To use Nodemon with CI tools, you need to configure the CI environment to run Nodemon as part of the build or deployment process. This ensures that any changes made to the application code trigger Nodemon to restart the application in the CI environment.

The exact configuration steps may vary depending on the CI tool you are using, so consult the documentation or seek guidance specific to your CI tool.

Error Handling: Common Nodemon Errors and Solutions

While Nodemon generally works smoothly, you may encounter some errors during its usage. Here are some common Nodemon errors and their possible solutions:

1. Error: watch ENOSPC: This error occurs when the system’s limit for watching files is reached. To resolve this, you can increase the maximum number of files that can be watched by the system.

2. Error: ENOENT: no such file or directory: This error indicates that the specified file does not exist. Double-check the file path and ensure that the file is present.

3. Error: spawn ENOENT: This error occurs when the specified command cannot be found. Make sure that the command is installed and available in the system’s PATH.

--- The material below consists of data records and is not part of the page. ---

(in the rows, 128 means zero)
Known rows, with every way that one mark hangs from another
Z_861(Z_805(Z_218)): [134  90 146 156 135  86 152 146 140 134  98 116 131 175 129  78 135 117
 122 129 137]
Z_805(Z_218(Z_223(Z_338 Z_678)) Z_861): [121 125 141 140 112 101 122 171  76 137  91 126 126 196 120  44 110  83
  87 143 155]
Z_805(Z_218): [122  99 135 156 126  98 145 148 118 121 114 110 138 164 130  84 144 106
 116 137 152]
Z_4(Z_338): [132  94 114 156 133 118 149 166 130 111 129 101 149 157  99  85 144 106
 123 114 152]
Z_338(Z_4): [ 99  96 128 147 139 106 121 145 139 110 134 117 144 161 119  70 168 101
 114 130 163]
Z_218(Z_805): [123  77 114 143 138 123 125 151 129 120 127 105 150 148 139  67 144 101
 124 109 152]
Z_218(Z_223(Z_338) Z_805(Z_861)): [126  93 112 136 134 132 106 157  97 132 116 114 142 172 131  52 120  88
  98 109 158]
Z_678(Z_223(Z_218(Z_805(Z_861)) Z_338)): [118 110 128 152 112 122 101 178 112 147 119 103 150 173 124  50 138  93
  90 121 151]
Z_678(Z_223): [111  89 120 165 126 114 118 157 127 117 109 107 148 158 112  90 146 100
 103 116 158]
Z_223(Z_218(Z_805) Z_338(Z_697) Z_678): [109 118 146 150 111 126 121 191 117 131 136 116 143 177 126   5 147  83
  86 131 157]
Z_678(Z_223(Z_218(Z_805))): [104  85 123 155 132 124 108 171 134 138 125  93 149 159 132  51 147  94
  95 116 156]
Z_218(Z_223(Z_678) Z_805): [109  78 110 132 144 130 108 168 110 121 116 111 138 169 138  29 118  80
  95 111 159]
Z_678(Z_223(Z_218 Z_338(Z_697))): [ 99 123 143 181 104 122 114 182 124 132 130 108 144 177 100  53 161  89
  71 129 167]
Z_805(Z_218(Z_223) Z_861): [116  98 121 146 132  97 120 142  89 132  96 117 127 181 131  81 121  97
 106 128 160]
Z_861(Z_805): [128  80 129 156 140 100 135 156 153 121 113 115 138 165 114  79 140 113
 126 112 142]
Z_4(Z_338(Z_697)): [124 100 119 172 130 116 152 154 120 109 128 115 152 162 102  83 150 104
 113 111 161]
Z_805(Z_218(Z_223(Z_338)) Z_861): [126 114 136 151 116 107 125 155  84 136 101 121 126 189 123  69 120  90
  97 136 158]
Z_861(Z_805(Z_218(Z_223))): [122  84 139 154 150  99 135 149 129 137  97 111 119 187 128  64 122 104
 104 121 151]
Z_218(Z_223(Z_678)): [102  92 116 143 134 117 112 173 109 110 112 113 135 176 113  43 124  81
  95 125 164]

Rows
[116  76 101 132 148 122  99 143 101 128 113 114 140 166 138  64 120  92
 112 102 160]
Z_218(Z_223 Z_805(Z_861))
[100 114 144 151 128 130 103 178 133 143 135 103 149 172 129  29 173  87
  70 131 168]
Z_678(Z_223(Z_218(Z_805) Z_338(Z_4)))
[107  93 117 147 127 110  95 164 118 144 114 100 150 166 136  63 137  97
 100 115 152]
Z_678(Z_223(Z_218(Z_805(Z_861))))
[120  93 144 144 144  93 135 164 120 138  88 121 118 197 128  41 112  93
  97 131 149]
Z_861(Z_805(Z_218(Z_223(Z_678))))
[131 112 157 147 129 102 139 181 117 141  88 122 120 204 116  30 110  89
  86 137 146]
Z_861(Z_805(Z_218(Z_223(Z_338 Z_678))))
[123 104 121 129 127 124 101 173  88 130 107 123 140 181 130  27 107  79
  92 118 155]
Z_218(Z_223(Z_338 Z_678) Z_805(Z_861))
[110 102 128 147 125 136 114 174  96 122 119 125 137 178 131  12 127  77
  76 112 168]
Z_218(Z_223(Z_338(Z_697) Z_678) Z_805)
[124 111 128 139 116 119 109 173 116 139 132 106 146 170 125  43 140  94
 111 127 146]
Z_223(Z_218(Z_805(Z_861)) Z_338)
[112 110 129 146 122 129 116 188 108 114 115 117 135 180 102  32 121  76
  86 130 163]
Z_218(Z_223(Z_338 Z_678))
[109 103 133 145 131 104 129 167  98 125  99 116 124 185 130  45 119  83
  93 138 158]
Z_805(Z_218(Z_223(Z_678)))
[ 95 120 148 175 118 115 115 153 118 127 124 132 149 174 110  62 179  96
  72 126 177]
Z_678(Z_223(Z_338(Z_4 Z_697)))
[114  91 116 134 131 109 105 158 120 133 130 102 144 163 134  58 137  98
 118 119 149]
Z_223(Z_218(Z_805(Z_861)))
[ 86 141 159 156 111 110 114 184 125 123 143 126 138 192 105   9 173  83
  73 151 170]
Z_223(Z_218 Z_338(Z_4 Z_697) Z_678)
[135 100 150 155 136 109 141 162 125 140  99 113 121 193 116  55 123  98
  94 129 148]
Z_861(Z_805(Z_218(Z_223(Z_338))))
[100 130 149 164 101 114 122 196 118 120 133 119 138 185 101  21 150  82
  83 144 158]
Z_223(Z_218 Z_338(Z_697) Z_678)
[121 120 147 147 115 114 133 182  94 128 102 117 126 190 118  33 120  80
  82 145 159]
Z_805(Z_218(Z_223(Z_338 Z_678)))
[118 120 141 163 116 107 126 146  75 136 100 133 128 192 125  67 129  91
  87 130 167]
Z_805(Z_218(Z_223(Z_338(Z_697))) Z_861)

4. Error: listen EADDRINUSE: address already in use: This error indicates that the specified port is already in use by another application. Choose a different port or terminate the conflicting application.

Error Handling: Debugging Nodemon

If you encounter any issues or unexpected behavior with Nodemon, you can enable debugging mode to get more detailed information about the internal workings of Nodemon.

To enable debugging, set the DEBUG environment variable to nodemon before running the Nodemon command:

DEBUG=nodemon nodemon script.js

This will display additional debugging information that can help identify the cause of any problems you may be experiencing.